Have you, on hearing the story of the princess who felt a pea through 40 feather mattresses, ever thought that she was, well, a bit of a wet blanket? One measly dried pea through all that padding and she wakes up black and blue with bruises? ‘I can’t tell you what I’ve suffered!’ she quivers in an 1846 English translation from the Hans Christian Andersen original.
Ah, but you don’t know the whole story. Go back to Andersen and you discover it was three peas. Poor princess. Now I understand. Imagine fidgeting in the night, feeling a lump under the mattress, and rolling over to the cool side of the bed and finding another pea — dastardly pea — and curling up miserably at the foot of the bed only to discover a third pea-hummock. Imagine looking down from the height of 40 mattresses and finding that the Queen has taken the ladder away so you can’t even try one of the palace’s 27 spare rooms, or the billiard table, or a soft-looking bit of marble floor. No wonder she didn’t sleep.

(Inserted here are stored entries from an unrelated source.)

Each row below is a small network's average activation on inputs in which a field has the value named, seen along a few directions.
Values that are neighbours, or in one group, have similar rows; names and order tell nothing.
In the rows, 128 means zero.

Other fields shift rows strongly along two fixed directions, in all tables alike. That doesn't count.
To show where, the next rows are all for the same value of a field, averaged over different records:
[116 166 111 127 111 133 107 173 131 158 144 108]
[115 164 106 132 108 143 103 174 131 160 148 101]
[144 116 161 120 158 127 129 147 127 142 136 139]
[141 136 131 108 135 128 132 133 145 137  93 147]
[127 155  93 114 100 137 126 133 151 139  88 133]
[120 174  62 111  62 142 128 112 159 131  35 144]
[124 145 119 120 129 136 117 158 133 153 140 118]
[162  82 193 100 190 111 159 125 130 128 115 169]

Field DAPE:
lisi: [135 132 144 116 138 134 120 145 106 148 181  90]
fugu: [123 146  98 118 106 134 134 107 129 133  81 158]
nogol: [122 133 103 135  76 126 122  88 140 104 128 132]
leb: [ 88 132 112 158 117 125 118 140 111 130 159  81]
zed: [129 132 141 124 142 134 118 172 127 156 158 118]
kenis: [ 89 106 156 147 153 129 126 158  99 120 208  90]
sek: [103 152 106 135 105 133 111 122 120  95 121 105]
tamap: [116 121 145 158 165 106 107 139  96 107 170  91]
ponul: [146 130 116  98 135 129 149  83 118 117 104 143]
difil: [160  61 175 156 159 111 154  96 124 106 128 172]
vav: [155  85 156 141 136 119 176  72 141  92 100 176]
tivu: [146  93 132 141 133 123 124  83 141 105 123 144]
Each value of DAPE is a pair of two hidden parts, and every pair occurs once (2 first parts, 6 second parts).
- nogol and vav share the first part; nogol and tivu share the second. Which value has the first part of tivu and the second part of vav? => difil
- sek and kenis share the first part; sek and tamap share the second. Which value has the first part of tamap and the second part of kenis? => leb

Field ZAGE:
fikif: [124 177  96 100  98 145 114 136 129 141 104 118]
bop: [125 151  70 146  64 127 125 104 169 116  39 145]
dezir: [125 125 112 127 135 125 146  89  98 112 106 123]
kos: [120 119 169 154 187 121  89 202 101 152 206  84]
miv: [105 154 110 183 107 131  83 175  84 163 242  74]
minud: [183  33 240  76 241 112 193 103 116 126 134 178]
zevir: [108 131 141 122 137 121 115 144 112 115 171  88]
kep: [139  87 148 125 142 120 179  93 156  95  52 192]
kod: [101 135 100 116 116 134 141 116 142 118  58 143]
kenab: [134  96 173 135 145 123 124 118 132 101 181 127]
pugup: [136 150  82 122  75 142 133 110 156 148 102 138]
nuni: [134 177  96 131  88 135  96 145 139 151 141 127]
Each value of ZAGE is a pair of two hidden parts, and every pair occurs once (2 first parts, 6 second parts).
- dezir and zevir share the first part; dezir and miv share the second. Which value has the first part of miv and the second part of zevir? => kenab
- bop and kep share the first part; bop and kos share the second. Which value has the first part of kos and the second part of kep? => kod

I am in sympathy with the princess because I, too, am a bad sleeper. I, too, wake from two hours’ rest on the coir matting in the sitting room, warp and weft printed into my cheek, and tremble across the breakfast table: ‘Black and blue. Can’t tell you what I’ve suffered.’
I toss, I turn, I throw off the quilt, kick out the hot-water bottle, turn the pillows, wriggle bed socks off or on, fluff the duvet, count sheep, count my breaths, count to 100, 1,000, 10,000. I make hot milk, dab temples with lavender. I try the sofa. I try the floor. I listen to a Nigel Slater audio book. ‘Tunnock’s Teacake… Sunday roast… Blackpool rock.’
Somewhere between ‘Dairylea Triangles’ and ‘Farmers’ markets’ I fall asleep. At five I am awake, exhausted, and without even a prince’s hand in marriage to show for it.
By day, I press my nose to the windows of mattress shops as other women do displays of chocolates or handbags. They have such lovely names; names that promise so much: And So To Bed, Dreams, Silentnight, Savoir. Doesn’t that last sound like someone just dropping-off and starting to snore? Savoirrrrr…
Would a new mattress, new linen, new goose-feather pillows make the difference? In the shops I stroke 500-thread-count sheets and squeeze eiderdown duvets and lie down in my coat on £3,000 mattresses. Would these turn me from ugly insomniac duckling into immaculate Sleeping Beauty swan?
One other detail from the Andersen story. After the princess has proved herself — ‘for it was quite impossible for any one but a true princess to be so tender’ — she is married to the prince and the three peas are deposited in the national museum.
You can still see them now, says Andersen, if they have not been lost. The princess, blast her, peas safely behind glass, sleeps happily ever after.